I recently had to enable schema validation on incoming requests on a Soap API running on Zend Soap. We were having noticeably worse performance with schema validation than without – and found out that it was because of the import tag pulling in the Soap envelope schema for every request:
<xsd:import namespace="http://schemas.xmlsoap.org/soap/envelope/" schemaLocation="http://schemas.xmlsoap.org/soap/envelope/"/>
My first thought was to match all the schemaLocations in the schemas and cache them manually, but it seemed to me there must be a better way..
There is and it’s called a catalog.
“What’s a catalog” I hear you say:
Basically it’s a lookup mechanism used when an entity (a file or a remote resource) references another entity. The catalog lookup is inserted between the moment the reference is recognized by the software (XML parser, stylesheet processing, or even images referenced for inclusion in a rendering) and the time where loading that resource is actually started.
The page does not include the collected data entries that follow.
These are the activations of a small network on made-up records, seen along a few directions, one row for each record.
Records have a field called Vezu. Each example row is followed by its value.
The word absent means that the record has no Vezu.
Other fields move the rows too, some of them a lot.
(in the rows, 500 means zero)
Strong random noise was added to every row along 3 fixed directions; ignore it. To show where, here is one row again and again, with new noise each time:
[547 406 491 527 430 645 491 382 346 465 642 366 492 450 461 585 419 502]
[751 470 524 431 403 571 520 442 525 371 546 478 591 603 337 513 456 490]
[410 650 458 103 521 457 494 548 597 455 426 600 443 554 297 508 512 627]
[513 516 455 530 548 387 299 420 616 379 573 366 631 689 407 363 374 582]
[352 475 471 276 437 715 596 442 252 566 586 469 312 286 449 710 493 548]

[414 413 447 733 519 540 352 355 380 459 672 270 541 481 589 465 377 524]  z4
[310 398 476 649 536 525 449 354 313 612 656 332 435 358 626 525 405 482]  z13
[453 528 476 648 568 367 378 501 603 480 506 441 600 579 573 358 442 505]  absent
[581 547 537 497 497 472 555 585 561 529 401 633 541 522 499 483 575 449]  z3
[307 481 427 555 576 431 255 430 481 494 621 279 514 603 505 433 322 596]  z15
[463 517 465 631 565 388 373 493 577 477 509 451 570 556 539 408 474 510]  z7
[549 486 511 555 455 551 562 503 464 510 504 512 516 436 559 516 494 439]  absent
[561 492 538 494 442 600 644 549 439 556 449 611 463 405 531 585 557 424]  z12
[585 486 476 551 466 491 418 420 580 363 547 414 592 594 445 423 448 514]  z9
[726 596 538 375 512 337 484 612 837 377 321 647 638 728 338 350 563 522]  z10
[603 382 518 609 436 564 579 450 441 506 517 464 463 423 580 513 476 472]  z1
[603 420 503 560 426 633 534 424 389 446 594 418 517 452 490 541 454 470]  z11
[781 426 535 441 350 700 630 431 404 397 564 492 526 488 378 624 516 451]  z4
[640 414 539 658 443 587 559 474 421 501 545 463 526 445 544 559 519 409]  z7
[717 410 554 451 369 608 685 471 461 472 470 559 452 444 488 578 537 459]  z1
[444 352 496 571 456 716 576 397 218 575 664 363 406 310 561 671 452 461]  z14
[465 586 490 517 573 361 444 586 623 522 412 579 550 563 509 415 539 512]  z8
[320 548 457 307 486 599 538 486 394 518 510 514 352 352 464 596 535 562]  z9
[543 582 505 419 501 455 582 578 589 510 394 634 513 518 484 469 542 463]  z2
[542 446 506 841 547 396 368 481 574 494 536 419 655 600 624 354 433 452]  z12
[362 500 499 456 534 511 513 534 475 561 471 514 403 400 547 536 524 547]  z10
[570 485 536 478 417 636 683 567 371 598 450 634 425 325 547 647 598 407]  z8
[485 420 454 809 537 414 264 359 578 402 634 257 645 639 564 357 389 537]  z9
[332 398 448 612 519 619 454 423 276 572 655 311 424 381 607 596 417 519]  z15
[447 556 526 491 503 497 558 611 479 615 397 631 437 434 549 541 578 455]  z5
[687 355 544 736 406 538 573 453 409 474 544 444 555 471 593 509 469 408]  z13
[689 542 527 393 440 521 599 540 584 436 426 609 524 537 397 549 589 461]  z7
[446 417 497 375 406 743 605 383 271 508 641 401 370 321 447 698 479 525]  z6
[473 536 528 540 503 479 504 594 480 594 427 581 455 471 568 522 541 442]  z5
[354 582 445 302 531 491 466 503 513 472 494 506 452 481 430 482 476 593]  z11
[665 592 534 346 497 410 559 568 682 438 386 645 584 633 370 434 539 480]  z2
[472 531 494 329 470 570 558 565 438 545 475 543 406 466 452 603 514 513]  z15
[660 649 545 296 483 428 631 666 704 487 275 789 552 598 370 463 624 462]  z3
[694 580 541 334 424 530 704 604 578 492 354 720 504 499 425 532 592 416]  z2
[347 497 486 490 523 576 543 503 363 585 525 480 399 351 570 584 513 492]  z14
[394 432 456 712 576 446 342 431 468 485 604 317 555 535 586 428 402 536]  z11
[712 439 570 424 366 670 664 499 457 433 517 564 477 446 404 599 555 444]  z6
[614 417 526 629 476 468 523 480 511 474 483 480 526 513 563 451 468 491]  z1
[604 518 530 433 429 574 641 543 479 507 454 592 488 428 497 555 546 432]  absent
[276 475 464 326 477 698 587 448 265 575 576 449 293 265 506 693 524 548]  z6
[334 571 449 505 581 300 419 536 604 522 439 508 518 542 571 368 462 550]  z13
[785 489 532 327 364 632 604 437 509 362 532 524 559 572 293 585 507 505]  z4
[365 503 483 663 586 403 366 490 514 552 527 431 545 513 630 423 479 510]  z8
[327 550 476 492 548 441 483 563 504 590 443 547 455 437 574 490 540 521]  z12
[469 636 485 330 590 321 442 601 754 453 343 615 537 626 416 381 536 580]  z10
[324 503 472 798 608 340 280 514 525 585 520 391 555 552 692 369 422 486]  z5
[323 504 459 377 525 594 557 512 358 579 530 488 379 359 520 611 505 532]  z14
[374 561 482 498 543 477 526 551 500 574 434 572 470 444 566 498 517 486]  z3

Which value of Vezu does each new row have?
[288 604 434 340 587 423 432 531 541 517 479 509 443 500 478 484 495 609]  z4
[531 578 521 466 513 428 545 611 626 531 371 668 538 549 492 444 563 480]  z12
[593 518 529 285 429 518 670 529 544 510 409 638 408 454 435 536 555 521]  z1
[343 438 452 615 564 402 397 398 496 529 572 354 453 493 600 407 411 581]  z1
[525 523 511 577 525 429 473 548 572 506 451 528 558 542 522 442 525 479]  z12
[655 462 560 495 407 605 676 551 422 527 463 604 466 410 495 597 584 414]  z12
[824 448 545 456 382 590 557 475 533 379 523 488 609 627 341 526 473 456]  z15
[767 533 585 383 398 561 707 618 552 483 370 717 519 499 403 563 631 412]  z12
[222 590 452 414 613 392 392 533 562 523 491 489 429 481 526 438 487 620]  z6
[440 459 485 554 476 500 567 489 400 564 498 492 441 392 606 521 493 470]  z13
[564 479 542 692 502 472 475 540 500 549 473 519 555 522 582 468 517 420]  z5
[495 494 497 656 527 454 452 512 495 526 508 474 542 489 585 465 490 461]  z8
[349 588 492 385 549 485 553 584 494 591 406 625 422 419 534 530 565 504]  z3
[410 418 487 519 404 729 602 415 244 576 617 430 365 273 586 694 509 500]  z4
[507 516 527 471 498 494 503 508 506 530 483 555 507 487 530 526 550 483]  z8
[585 491 515 621 532 436 466 490 561 470 499 494 586 591 528 414 484 449]  z2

So, it turns out libxml has catalog support. A catalog is basically an XML file that libxml will parse and use to map references. I was doing the schema validation with DomDocument::schemaValidate and since DomDocument uses libxml behind the scenes, this works for PHP as well. libxml2 per default looks for an xml catalog in /etc/xml/catalog and DomDocument is hardwired to that location as well. *
You can add XML catalogs with a little tool called xmlcatalog that comes with libxml (I think). The usage is pretty straightforward, call up the man page to get an overview or read it online. Here’s how I added a catalog to map the Soap envelope schema location to a local path:
1. Create /etc/xml if it doesn’t yet exist.
2. Copy the Soap envelope schema from http://schemas.xmlsoap.org/soap/envelope/ to a local path, let’s say /etc/xml/soap-envelope-1.1.xsd
3. Create the catalog file (if it doesn’t exist yet) and add our new rule:
xmlcatalog --create --noout --add "rewriteURI" "http://schemas.xmlsoap.org/soap/envelope/" \
The file created at /etc/xml/catalog should then look something like:
<!DOCTYPE catalog PUBLIC "-//OASIS//DTD Entity Resolution XML Catalog V1.0//EN" "http://www.oasis-open.org/committees/entity/release/1.0/catalog.dtd">
<rewriteURI uriStartString="http://schemas.xmlsoap.org/soap/envelope/" rewritePrefix="file:///etc/xml/soap_1.1_envelope.xsd"/>
4. Restart apache
Your schema validation should be quick as a flash after that.
* You can change this default location by setting the
XML_CATALOG_FILES environment variable.